Economic data arrive too slowly to help investors navigate crises such as the 2019 coronavirus (COVID-19) outbreak. Are there data that support quick reactions? In their March 2020 paper entitled “Coronavirus: Impact on Stock Prices and Growth Expectations”, Niels Gormsen and Ralph Koijen employ equity index dividend futures by maturity to understand the evolution of investor reactions to COVID-19 outbreak and subsequent policy actions. They argue that a stock market decline means that expected future dividends fall and/or the discount rate for future dividends rises, differently by maturity.

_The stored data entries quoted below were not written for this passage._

Below is a small trained network, with its code and all its weights. Each question gives an input and a target symbol and asks what happens when units are switched off, that is, made to give their printed mean instead of their output.

import numpy as np


def w(rows, s, z=0):
    codes = np.array(rows[::2]) - 128.0
    scale = np.full(codes.shape[1], s)
    scale[-1] = z or s
    return codes * scale


def norm(h):
    return h / np.sqrt((h * h).mean(-1, keepdims=True) + 1e-5)


def f(y):
    return np.maximum(y, 0)


def softmax(a):
    e = np.exp(a - a.max(-1, keepdims=True))
    return e / e.sum(-1, keepdims=True)


def log_softmax(a):
    a = a - a.max(-1, keepdims=True)
    return a - np.log(np.exp(a).sum(-1, keepdims=True))


def net(x, mask):
    ids = ['ΓΔΠΦαβεζθμξω'.index(c) for c in x.split()]
    T = len(ids)
    res = E[ids] + P[:T]
    q, k, v = (norm(res) @ M[0].T for M in (Q, K, V))
    z = softmax(np.where(np.tri(T) > 0, q @ k.T / 3**0.5, -1e9)) @ v
    res = res + np.where(mask[0], z, O[0][:, -1]) @ O[0][:, :-1]
    y = f(norm(res) @ A[0][:, :-1].T + A[0][:, -1])
    res = res + np.where(mask[1:13], y, B[0][:, -1]) @ B[0][:, :-1]
    return log_softmax(norm(res)[-1] @ U[:, :-1].T + U[:, -1])


Q, K, V, O, A, B = {}, {}, {}, {}, {}, {}
E = w([
[160,82,47,124],'Γ',
[220,166,172,120],'Δ',
[126,125,69,83],'Π',
[147,75,108,138],'Φ',
[78,32,192,110],'α',
[163,80,60,128],'β',
[228,4,154,125],'ε',
[143,62,89,119],'ζ',
[85,89,99,154],'θ',
[145,76,106,132],'μ',
[96,159,145,79],'ξ',
[156,217,122,62],'ω',
],0.021)
P = w([
[181,222,3,233],'0',
[152,156,29,162],'1',
[120,138,38,128],'2',
[106,132,57,100],'3',
[96,126,75,85],'4',
[92,129,87,73],'5',
[81,128,97,64],'6',
[79,128,112,60],'7',
],0.005)
Q[0] = w([
[126,112,180,160],'H0',
[119,42,162,254],'H0',
[41,106,32,196],'H0',
],0.0062)
K[0] = w([
[74,200,253,180],'H0',
[35,11,203,147],'H0',
[26,179,39,194],'H0',
],0.0041)
V[0] = w([
[155,161,198,221],'H0',
[128,85,85,160],'H0',
[3,188,126,217],'H0',
],0.0063)
O[0] = w([
[63,179,1,105,3],'H0',
[96,160,136,27,220],'H0',
[85,203,185,169,130],'H0',
],0.0084,0.0047)
A[0] = w([
[174,102,92,90,94],'N0',
[126,90,112,96,124],'N1',
[132,112,20,180,245],'N2',
[153,51,127,193,139],'N3',
[69,127,160,131,48],'N4',
[130,145,206,173,90],'N5',
[77,138,60,107,251],'N6',
[132,81,99,205,255],'N7',
[251,150,131,218,75],'N8',
[80,104,119,148,53],'N9',
[127,79,141,94,245],'N10',
[38,127,125,203,93],'N11',
],0.012,0.0018)
B[0] = w([
[14,68,140,205,222],'N0',
[143,140,161,149,215],'N1',
[105,199,82,66,210],'N2',
[88,237,51,104,211],'N3',
[144,153,191,154,190],'N4',
[52,83,96,86,136],'N5',
[156,164,112,164,220],'N6',
[172,183,56,146,208],'N7',
[187,164,253,74,155],'N8',
[143,125,160,140,187],'N9',
[144,154,82,121,254],'N10',
[157,39,155,98,229],'N11',
],0.0075,0.0069)
U = w([
[149,113,139,148,43],'Γ',
[83,182,39,143,186],'Δ',
[142,143,166,70,138],'Π',
[113,131,142,177,55],'Φ',
[119,21,46,205,69],'α',
[255,59,104,103,2],'β',
[142,128,136,165,47],'ε',
[197,141,180,81,135],'ζ',
[82,28,168,148,205],'θ',
[146,133,135,173,55],'μ',
[62,188,177,134,95],'ξ',
[183,188,138,121,79],'ω',
],0.016,0.0063)

Each question gives the input, a string of symbols that net reads in full, and the target symbol t.
The units are the heads (3 rows each of Q, K, V and O) and the neurons (one row each of A and B). Each row of codes is followed by its name. A weight is (code - 128) times the scale printed after its matrix; where a second scale follows, it is the last column's (O, A, B and U).
mask holds one flag per unit, heads first, then neurons. A switched-off unit (its flag False) gives its mean, the last column of its rows in O or B, instead of its output. The means were averaged over made-up inputs and are rounded, as every weight is.
A unit's drop is (log p(t) with every unit on - log p(t) with that unit switched off) / (log p(t) with every unit on - log p(t) with every unit switched off).
The circuit of an input: a set's keep is (log p(t) with only the set's units on - log p(t) with every unit switched off) / (log p(t) with every unit on - log p(t) with every unit switched off). Starting from the 12 units with the biggest drops (on a tie, the unit counted first), units are removed one at a time, each time the one whose removal leaves the highest keep (on an exact tie, the one counted first), for as long as the keep stays at least 0.8.
units of the circuit, in order: the units of the circuit, biggest drop first
unit that matters most: the unit with the biggest drop
k most important neurons: the k neurons with the biggest drops, biggest first
drop when u is switched off: that unit's drop, to one decimal
input ε Δ α Φ θ ω, target Δ: 2 most important neurons : N11, N8
input Γ θ θ β, target Δ: units of the circuit, in order : N2, N11
input ε ξ θ ζ, target Δ: unit that matters most : N3
input ζ Π ζ θ ξ ζ θ θ, target θ: 3 most important neurons : N11, N2, N4
input Π ζ ξ, target ζ: 2 most important neurons : N0, N3
input ζ ζ ζ ζ μ β ξ μ, target α: 2 most important neurons : N0, N2
input ε Π θ Π, target α: units of the circuit, in order : H0, N0, N3
input β Δ ξ, target Δ: 4 most important neurons : N11, N8, N6, N4
input Φ θ Δ ξ, target Δ: 2 most important neurons : N11, N8
input Π Π Π ω Π Π, target θ: 3 most important neurons : N0, N7, N3
input θ θ θ, target θ: 2 most important neurons : N11, N3
input ε θ ω ζ ω Φ, target Δ: 2 most important neurons : N3, N11
input Π α μ α Γ Π, target α: 3 most important neurons : N0, N3, N2
input ζ ξ α θ μ, target Δ: drop when N11 is switched off : 0.1
input μ Π θ Π Π μ θ, target α: drop when N2 is switched off : 3.3
input Π ζ Γ Π β β Π Π, target θ: drop when H0 is switched off : 0.7
input Φ Π θ Π ζ ζ ξ θ, target α: drop when N2 is switched off : 3.1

These changes in expectations affect stock market valuation. Using daily dividend futures closing mid-quotes in the U.S. and settlement prices in the EU during January 2006 through March 25, 2020, they find that:

  • Based on out-of-sample regression modeling, expected dividend growth rate over the next year falls by 28% in the U.S. and 22% in the EU from January 1, 2020 to March 25, 2020. Corresponding expected GDP growth is down 2.2% in the U.S. and 2.8% in the EU.
  • Based solely on changes in dividend futures prices from January 15, 2020 to March 25, 2020, deterioration in expected dividends is -38% in the U.S. and -49% in the EU over the next two years (relative to initial expectations). The corresponding change in expected dividends during November 2008 of the global financial crisis is -30%, an accurate forecast of the actual decline in dividends through 2010. 
  • There are signs of catch-up growth in future years three to 10 (see the chart below), possibly due to anticipation of a vaccine.
  • Market and dividend futures reactions jointly suggest that long-horizon discount rates have increased substantially since early 2020.

The following chart, taken from the paper, shows changes in expected dividends over the next 10 years for the S&P 500 and the Euro Stoxx 50 based solely on changes in respective dividend futures prices during January 15, 2020 through March 25, 2020. These graphs represent lower bounds in expected dividends relative to previous expectations. The deepest drops in expectation are at a 2-year horizon (-38% for the S&P 500 and -49% for the Euro Stoxx 50). There are signs of catch-up growth during years 3 through 10.

In summary, evidence suggests that the impact of COVID-19 and associated policy reactions on expected stock market dividends, and thereby potentially on market valuations, is similar to that of November 2008 during the first two years, with relatively stronger recovery thereafter.

Cautions regarding findings include:

  • Samples are short in terms of variety of market conditions.
  • Model verification regarding dividend expectations consists of a single prior market crash.